Physics News Update, Number 429

Number 429, May 20, 1999 by Phillip F. Schewe and Ben Stein

THE BIGGEST LAVA OUTPOURING in history probably took place about 200 million years ago. A team of geophysicists has just put together the final jigsaw piece in a puzzle relating separated basaltic layers in spots as far flung as the Hudson River Palisades, Brazil, Europe, and Africa. What started out as an Australia-sized blacktop in the heart of the ancient super-continent Pangea was later torn asunder by the tectonic forces, which carried the fragments to places all around the Atlantic rim, making discovery difficult until now. The immense flow, now referred to as the Central Atlantic Magmatic Province, might have played a part in the mass extinctions occurring at the boundary between the Triassic and Jurassic eras. (Marzoli et al., Science, 23 April 1999).

RYDBERG SCULPTING is a new technique for placing an atom (a highly excited, or "Rydberg," atom) in many energy states simultaneously. Applications could include improved designs for quantum computers, which presently call for collections of rudimentary 2-level quantum systems, similar to the 2-state (0 and 1) classical binary computers used today. But how would an atom be in, say, 10 energy states at one time? By being struck by laser pulses of very short duration. Such a pulse is itself really a superposition of coherent light waves at many different energies. This multi-personality existence is transferred to the atom when it absorbs the laser pulse. In Philip Bucksbaum's lab at the University of Michigan (734-764-4348), actively shaped ultrashort light pulses hit atoms in a beam. This creates within the atom what Bucksbaum calls "wave packet sculpting," a bundle of electron waves dancing in a complex pattern as they go around the nucleus, at times interfering with each other. This interference can already be controlled so carefully that it can be used to store several bits of information. More complex versions will allow the type of factoring or searching exercises (e.g., hunting for a pea hidden under one of several cups) used in quantum computations. Bucksbaum estimates that a number as large as 2¹⁰ could be factored by setting a single atom to work. Factoring larger numbers would require additional atoms. (Paper QTHA1, May 27, at the Conference on Lasers and Electro-Optics (CLEO) meeting in Baltimore. View movie at Physics News Graphics; also see Physical Review Focus, 22 June 1998.)

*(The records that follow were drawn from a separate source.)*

array([ 43, -15,  21, -49, -65])
-15

array([[-41,  10,   3,  55, -32, -28, -28],
       [ 63,   5,  -2,  20,  -5,  25, -25],
       [ -3, -38,   5, -37, -48, -18, -59]])
-5

array([-63,  33,  47, -53, -20,  64, -11])
-11

array([-51,  66,  32,  -8, -31,   6,  57])
6

array([[ 13,   1,  14,  26,  25, -48, -20],
       [ -5,  25,   6,  29,  31, -58, -26],
       [ 33, -24,  -5,   3,  17, -52,  -2]])
3

array([[  1,  -8,   0, -18,   8,   6,  -2],
       [-59,  16,   0,  20,  18, -17,  32],
       [ 28,  20,  -3,  20,  24,  19,  26]])
8

array([[ 57, -31, -20,   0, -10],
       [-24, -71,   5, -13,  32],
       [ 14,  52, -64,  23,  -6]])
-6
---
Input: [56 24 59 79 34]
Output: 59
Input: [-163  485  703 -743  528 -109]
Output: -743
Input: [1 1 9 2]
Output: 1
Input: [ 11  37   1 -25]
Output: 37
Input: [5 3 1 8]
Output: 3
Input: [-26  39 -17 -12]
Output: 39
Input: [ 22  -3  41  33 -43]
Output: 41
Input: [ 94 239   8 228 160]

SUPERCONDUCTIVITY GOES PLATINUM. It is ironic that some of the best insulators (e.g., perovskite ceramics) should make the best superconductors while some of the best conductors (the noble metals gold, silver, and copper) should be bad superconductors. Indeed the electron-phonon interactions that bring about low-temperature superconductivity is so weak in these metals that they have never been seen to superconduct. Recently, though, physicists at the University of Bayreuth (Reinhard Koenig, 011-49-921-55-3340, reinhard@btp9x5.phy.uni-bayreuth.de) in Germany have overcome the recalcitrance of one of those metals, platinum, which became superconducting only at milli-kelvin temperatures. The platinum was studied in the form of a compacted powder which contained only very few magnetic impurities (magnetism being detrimental to superconductivity). Furthermore, it has a much larger surface area, and it is thought that surface vibrations (phonons) may also be important for superconductivity in the platinum powder. This work allows the chance to see how magnetism and superconductivity compete with each other and to study the mechanism of the coupling between superconducting grains of the powder (R. Koenig, A.Schindler, T. Herrmannsdoerfer, Physical Review Letters, 31 May 1999).